L’Espagne et le Portugal ont déjà réduit les délais de traitement en permettant aux visiteurs britanniques munis de passeports biométriques d’utiliser les portes électroniques dans certains aéroports internationaux, bien qu’ils doivent encore recevoir un tampon physique d’un garde-frontière. Certains aéroports ont également séparé les ressortissants de l’UE et du Royaume-Uni pour éviter que les premiers n’aient à faire la queue pendant que les Britanniques font tamponner leur passeport.
Solutions à court terme
Entre-temps, le port de Douvres, désormais au centre de l’attention de l’industrie, a mené une enquête urgente sur les longs retards du week-end dernier.
Mercredi, il a annoncé un accord avec les opérateurs de ferry pour limiter le nombre d’autocars voyageant ce week-end. Il y aura également des agents des frontières françaises supplémentaires et des postes frontaliers temporaires pour accélérer les contrôles des passeports des passagers des autocars.
Petherbridge s’est plaint qu’Eurotunnel et le port de Douvres aient précédemment cherché à dissuader les autocars d’utiliser leurs services, afin d’éviter de longs contrôles individuels qui peuvent prendre jusqu’à une heure pour chaque véhicule. L’augmentation du nombre d’autocars essayant d’utiliser des ferries à Douvres a été en partie causée par la décision d’Eurotunnels d’augmenter les tarifs des autocars, a-t-il déclaré.

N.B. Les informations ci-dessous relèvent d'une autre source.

Each row is a point. The points of each table are mixes of a few directions, plus a little noise. How many directions does each table use, and how many do they share? Where both have some left over, give the other angles between the two spaces (their principal angles), to ten degrees, smallest first.

First (7 x 3)
[[  26   81  -36]
 [  32   21   -7]
 [ -50 -107   46]
 [ -19   50  -25]
 [  19  -30   15]
 [ -31   36  -19]
 [  23  -51   26]]
Second (6 x 3)
[[-15  41  31]
 [ 19 -51 -39]
 [ 30 -81 -61]
 [-23  63  47]
 [-21  58  43]
 [ 11 -28 -21]]
Directions: first 2, second 1, shared 0; angles 60

First (9 x 6)
[[  42  -19   -4   -5   17  -18]
 [  50  -23   -4   -6   20  -21]
 [ -54   25    5    6  -22   23]
 [-121   55   11   14  -49   52]
 [   4   -2    0    0    2   -2]
 [  34  -15   -3   -4   14  -15]
 [  56  -25   -5   -6   23  -24]
 [  30  -14   -3   -3   12  -13]
 [ -41   19    4    5  -17   18]]
Second (8 x 6)
[[-18   8   1   2  -7   8]
 [ 32 -15  -2  -4  13 -14]
 [-71  33   7   8 -29  31]
 [-88  40   8  10 -37  37]
 [-18   8   2   3  -7   8]
 [ 89 -40  -8 -10  36 -38]
 [ 31 -14  -3  -3  12 -13]
 [ 43 -19  -4  -5  17 -18]]
Directions: first 1, second 1, shared 1

First (10 x 8)
[[  18   12   18   -2  -26    1   14  -34]
 [ -10   -8   -8    2   15   -2   -8   20]
 [ -26  -20  -28    7   43   -2  -21   56]
 [ -34  -24  -35    8   54   -3  -29   69]
 [  22   16   25   -5  -34    4   18  -45]
 [  36   27   38   -9  -58    3   30  -72]
 [ -36  -26  -36    8   55   -3  -29   70]
 [ -59  -43  -61   15   90   -6  -47  115]
 [  63   45   63  -14  -96    7   50 -121]
 [  29   20   28   -7  -44    3   23  -56]]
Second (7 x 8)
[[ -17   82   29  -33   59  -79  -85 -100]
 [  -3  -52  -32  -40   14   18   -4    9]
 [ -31   36   -8   -4   36  -39    6    3]
 [   4  -20    8   52  -75   50   13   33]
 [ -45  -38   20   22  -33   26   22   63]
 [  97  -42   24   -1   -5   37   56   18]
 [  -3   36  -41    7    7  -14   -9  -23]]
Directions: first 1, second 5, shared 0; angles 40

First (8 x 11)
[[ 28 -65   8  21 -25  31  51 -35  24  -5  38]
 [-48 109 -14 -36  41 -52 -86  59 -40   9 -64]
 [-15  34  -4 -11  13 -16 -26  18 -12   3 -20]
 [  2  -5   1   2  -2   2   4  -3   2   0   3]
 [ 40 -92  12  30 -35  44  72 -50  33  -8  54]
 [ 17 -40   5  13 -15  19  31 -22  14  -3  23]
 [-18  42  -5 -14  16 -20 -33  23 -15   3 -25]
 [ -7  17  -2  -6   6  -8 -14   9  -6   1 -10]]
Second (10 x 11)
[[   0    0    0    0    0    0    0    0    0    0    0]
 [ -36   82  -10  -27   31  -39  -65   44  -30    7  -48]
 [   3   -7    1    3   -3    3    6   -4    3   -1    4]
 [  52 -121   15   40  -46   57   95  -65   44  -10   71]
 [  -9   21   -3   -7    8  -10  -16   11   -7    2  -12]
 [  34  -77   10   25  -29   36   61  -42   28   -6   45]
 [  11  -25    3    8   -9   12   20  -14    9   -2   15]
 [  -3    8   -1   -2    3   -3   -6    4   -3    1   -5]
 [ -37   85  -11  -28   32  -40  -67   46  -31    7  -50]
 [ -15   35   -5  -11   13  -17  -28   19  -13    3  -20]]
Directions: first 1, second 1, shared 1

Le gouvernement doit s’engager avec Eurotunnel et les encourager à réintégrer le marché des voyages en autocar, car pour le moment, toute la capacité des autocars est essentiellement acheminée vers les ferries, a-t-il déclaré.
Phil Smith, directeur britannique des autocars à la Confédération des transports de passagers (CPT), qui représente les compagnies d’autocars, a déclaré que l’estampillage des passeports reste le problème central, mais a ajouté que le problème à Douvres était exacerbé par la décision des ports de retenir les autocars derrière les voitures. et camions.
Il n’y avait aucune excuse pour que les autocars soient retardés comme ils l’ont été, car les autocars sont réservés longtemps avant le voyage, a-t-il déclaré.
Certains Brexiteers conservateurs soutiennent que la France devrait simplement affecter plus d’agents frontaliers à Douvres de manière permanente et financer cette dépense avec l’argent des contribuables français, mais cette option est peu susceptible de voler à Paris, où il n’y a pas beaucoup d’envie de dépenser des ressources pour faciliter la vie des Britanniques à l’extérieur. l’UE.
McKenzie, de la RHA, a déclaré qu’il était tout à fait possible que le Royaume-Uni paie la France pour affecter davantage d’agents à la frontière à Douvres, de la même manière que Londres l’a fait pour aider à financer la police française des traversées illégales de la Manche.

Cela ferait partie d’une négociation inévitable entre les deux gouvernements, a-t-il dit.
En fin de compte, l’UE devra agir, a ajouté McKenzie. Tout ne peut pas être de votre faute, stupides Britanniques, pour avoir quitté l’UE.